The aim of this project is to design and discover materials with high refractive indices by exploiting new and existing databases, machine learning predictions (via MODNet) and high-throughtput DFT calculations (via atomate2 and jobflow-remote, all within a dynamic active learning framework.
This repository contains a Python package, re2fractive
that implements some of
this functionality, with the aim to grow it to a generic package for other
properties.
This repository accompanies the preprint:
V. Trinquet, M. L. Evans, C. Hargreaves, P-P. De Breuck, G-M. Rignanese, "Optical materials discovery and design with federated databases and machine learning" (2024) DOI: 10.48550/arXiv.2405.11393.

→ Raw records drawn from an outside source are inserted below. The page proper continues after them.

Points on a hilly landscape, in no order, each with its height.
From any point a ball rolls to the lowest of the 2 points nearest to it. It stops when none of these is lower. Distance is the straight distance between rows; heights are no part of it.
(512): [ -7   5   1 -14  10   9 -12  -6 -29 -11   3 -14  -5  -6  16  -5  15  -7
   9  15  11  10  -1  -7  -1 -13  19  13  36  -3  34  14  -8   3 -15   1]  height 58.1
(83): [  1  -8  -3   0  13  18 -12  -7  -3  18   4  15   5   2   4   7  -4  30
   4  10 -25 -17  -8   1 -11  11  11 -22 -27  -2  -3  -2   8 -14   7   4]  height 11.3
(1381): [ -1  31  10   7 -10  -8   0  -8  11 -30  -7   1 -17  13 -13  12 -11 -27
   8 -15   0 -18  -1 -12  21  -6 -22 -21 -19 -16   5   4  20   3   6  -2]  height 38.7
(523): [  5  -1   5   1   6  -5  24   4 -17  21  -6  13  -2   0  12  16   2  -8
 -31   2   1  -2   8  -2   7  -4 -20 -10 -16  -5  35 -12  10   3  -3   5]  height 15.4
(260): [ 37 -16  -6 -17  18  -4  16 -10   2   5  11  -2 -17   9  13 -13   6   7
   5   1  -3  -9 -10  15  14  10   4 -13  11 -18 -14 -11   1   0 -26 -16]  height 55.5
(428): [  0 -10   4 -22   8  12   3 -10 -16  -5 -11  -2 -14   6   0  16  17 -10
  16  -9   1   6   3  -1   9 -10  10  29   5   3  22 -19   8  -1 -17 -11]  height 30.7
(244): [  7 -18 -12  10   2   5   4   2 -14  -2  -7 -23   4 -15  -4   0   2   6
   5 -22  21  29 -17  -8  -2   9  14  30  14   3 -14  -1 -14   6  -3  -4]  height 25.2
(1287): [ -1   6   1  17 -14  -1   6   2  40  -3  -2 -10  -7   9 -21   8 -16  14
  -9 -16  -2  -6  -3  -7   2  -4   2  14 -13 -17  -2   3  -1  -1  20  -7]  height 41.9
(77): [ 21   2  15  -3  11 -32   0  12  -1 -17   2  25 -12  -5  21  -1 -16 -20
  12   0  17   3  16 -23  15 -16   3 -12 -16 -10  -1  15  11  -3 -14   0]  height 49.0
(606): [  2  -8   0 -22   4  14 -12  -7 -12  -2 -13  -3  -7  15 -19  14  -8 -19
   5   4  -3  13  12  -1 -11  -2   3  29   1   6   5   6  14  -1  -5 -24]  height 35.4
(743): [  7 -10  -3   7  -1  -7  16  -5   7 -10  -7   0 -14   8 -17  -4   2 -15
  -4 -13   3   9   7   8  15  -7 -23  10   2   0 -11 -13   4  -7 -12  -9]  height 49.6
(837): [-23   4   8 -16  -1   1 -15   1  -8   2   0  -4   5  14  -5 -19  26  22
  10  19 -18 -11  11   8 -18   4   4 -10  17  27 -16  -2 -21   9 -19  10]  height 60.9
(1294): [ -4  -5 -12   6  19   3 -19  16 -20  -3   0 -11  32  -6  45   4  -1  -1
   1   5  19  28  -5  18 -26 -16  25  21  -1   6  15   6  -3   1   4  -9]  height 72.4
(544): [-14   2  -1 -19 -11  -5 -17  12  15  15  -5   6   9   0 -29   4 -25   3
   7   6   1   4   4  -6  -6  24   0  10   0   1 -26  16  -3  16  13  -8]  height 65.4
(1209): [ -9  14  12   9   0  -8 -10   6  -9 -23  -2  12  26  -3  12 -15  -1 -14
 -18  14   9  34  13   2 -28 -30 -22  -4 -24  14   6   9   1  -6  -5   7]  height 33.3
(153): [ -2  -2   2  17  -5  -3   7  -7 -18 -17  -9   6  13  -2   3   6 -11  -3
 -22  -9  -5  17  -7   9 -34  -7 -12 -19 -53   2  -3  -4  20  -5  12  10]  height 58.0
(1355): [ -2  17   0  -1  -1   8  -7  -6 -27 -17  -9   3   7 -11  -4   4 -13 -32
  -7   9  19  30   1 -15  -7 -17  -8  12  -1  -2  18  15   6   2   3   2]  height 43.6
(271): [  0  11   6  23 -15 -26  12  20  22   7  -4   5   3 -20 -15 -12   9   4
   8 -14  10   7   0 -13  24  10 -17   3  15  13 -27   2 -19   4   5  19]  height 68.9
(1303): [ 12 -18   0  21  -8   4  15 -17   4 -16  -2 -18 -12   0 -19  -7  11   2
 -13 -26   1   7  -4   7  -3  -4   0  28   0   3 -20 -13  -1 -13 -10  -8]  height 49.8
(808): [-12   2   4   6   4  -3   9  -3  -5   0  -5   9   0  -3 -16   6  11  12
  -8   5 -16  -4  -2  -4   2  10 -24 -25  -8  12   5 -10   1   6  -5  14]  height 23.0
(826): [-16 -10  -2  12 -17   8  -1  13   4  31   8   3  11 -26 -21  -8   3  -7
 -17  10   8 -12   6 -11   2   8  -4  24  38   9  -2   4 -16 -11  20  13]  height 23.5
(207): [ 17  -6  19 -13  11 -19  -3   8  11  -3  13  31 -24  11   4 -10 -12 -25
   3  11   4 -11  34 -17  20 -14   3   3  -7  -5  -2  11  17 -14 -23  -9]  height 46.3
(1083): [ -3  13   7  19 -14 -23  16   3  19 -15  -6   4 -10  15  -9  15 -11 -35
   2 -27  -6 -29   6   5  16 -14 -19   2 -31 -17  -4 -11  12  -2  12   3]  height 41.3
(125): [  4   9  -8 -21   7  -6   1  11  20 -14  -3 -10  -1   9  18  -4   3  13
  23   8  17  25   9   5  21 -18  -8  -7   6   0   4   5 -13  17 -18 -12]  height 9.0
(695): [ -8   0  -5   7  -8   9   8  -2 -12   2 -12 -13   0 -17 -22  -1  17  -3
  -5   2   7  13  -3  -3  12   6 -23   8  29  14   6   1 -16   4   0  13]  height 14.1
(556): [  9  18   3  -1   4  18 -10  -2  17  -6   6  -6  -5  14  -4  -6  28  14
  13  19  -2  16  -1  -3   5  -6 -12 -20  13  17   8  11   7 -13  -4  -8]  height 37.9
(234): [-17 -12   4  20 -13 -19  16  -4  -2  -7  -3   7  -9 -23  14   4 -22   7
  -5 -20   0 -28  -2 -20   8   3   8   3 -25 -23   2 -14 -10  15   6  34]  height 26.9
(723): [ 10  -2   2   8  -1   1 -13   3  27   5   5  22 -16   0  -9  22  -9   7
  27  -9 -11 -21   1 -22  20   0  12   0 -22 -11   8  -5  15 -20   9   0]  height 32.2
(1516): [  6 -12 -13 -14   3  -2   1   1  -7 -28 -17  -4  -6  -8   8  14 -34 -20
   3  -2  15  43  -2 -15  -3 -20 -10  11 -26 -13  11   7   5  17  -3 -14]  height 36.0
(1087): [ 16 -13 -13   2   6  -1  12  -7 -14   8  -2 -17   0 -12  -8  -6   5  17
  -4   2   5  27 -16  -3   1  15 -11  -2  23  -2 -15   7 -11   9  -9   2]  height 19.7
(1030): [  4  -2   7  14  -1  -7  22  -1 -17  17  -6  15   3 -11  12  13   8   7
 -14  -9 -11 -18  -7  -2   9   8 -10 -30 -25  -7  15 -21  14   0   2  17]  height 19.3
(842): [-16   3  -8  -2  -1  -1 -10   9  -4  -1   8 -14  15   1  27 -23   2   0
 -14  28   0  10  22  13  -2 -24 -11   2  31   6  22  18 -33  20  -3   3]  height 42.1
(1514): [  9  14   9   7  -3  -4 -11 -12  11 -14   0  15 -29   7 -11  13  -8 -11
  35 -11  -9 -27   5 -20  23  -4  -4 -21 -19 -13  -3  -4  23  -2   2   2]  height 35.9
(738): [ -9  -1  -4  -4   5  26 -19  -6 -25 -33   5 -15   0  -6  23  -2  -1  -8
  19   8  14  20  -6   7 -15 -24  31  21  19   2  30  13  -2  -3  -1  -6]  height 62.4
(1033): [ 20  19   5  -5   5   0   3 -14  20  -3   3  -3 -13  18 -13  -2   3   4
   8  -5  -2 -10 -12  -6  13   7   5 -18  -3 -22 -13   5  13  -7  -9 -15]  height 37.6
(346): [ 15  -4  -3 -11  13  15 -21 -10  -8   8  19  11   0   1  13  -7 -13  12
  12  15 -18 -17  -7   6 -10  11  28 -17  -4 -11 -10  10   9  -6  -3 -19]  height 18.1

The active learning campaign described there can be repeated with:
from re2fractive.campaign import Campaign, LearningStrategy
from re2fractive.datasets import NaccaratoDataset, MP2023Dataset, Alexandria2024Dataset
learning_strategy = LearningStrategy(
max_n_features=100,
feature_select_strategy="always",
hyperopt_strategy="always",
)
campaign = Campaign.new_campaign_from_dataset(
NaccaratoDataset,
datasets=[MP2023Dataset, Alexandria2024Dataset],
learning_strategy=learning_strategy
)
campaign.run(epochs=8)
Some functionality is still missing from the first public release:
- Direct integration with atomate2/jobflow-remote workflows for automatic job submission after candidate selection.
- Automatic selection according to custom acquisition functions.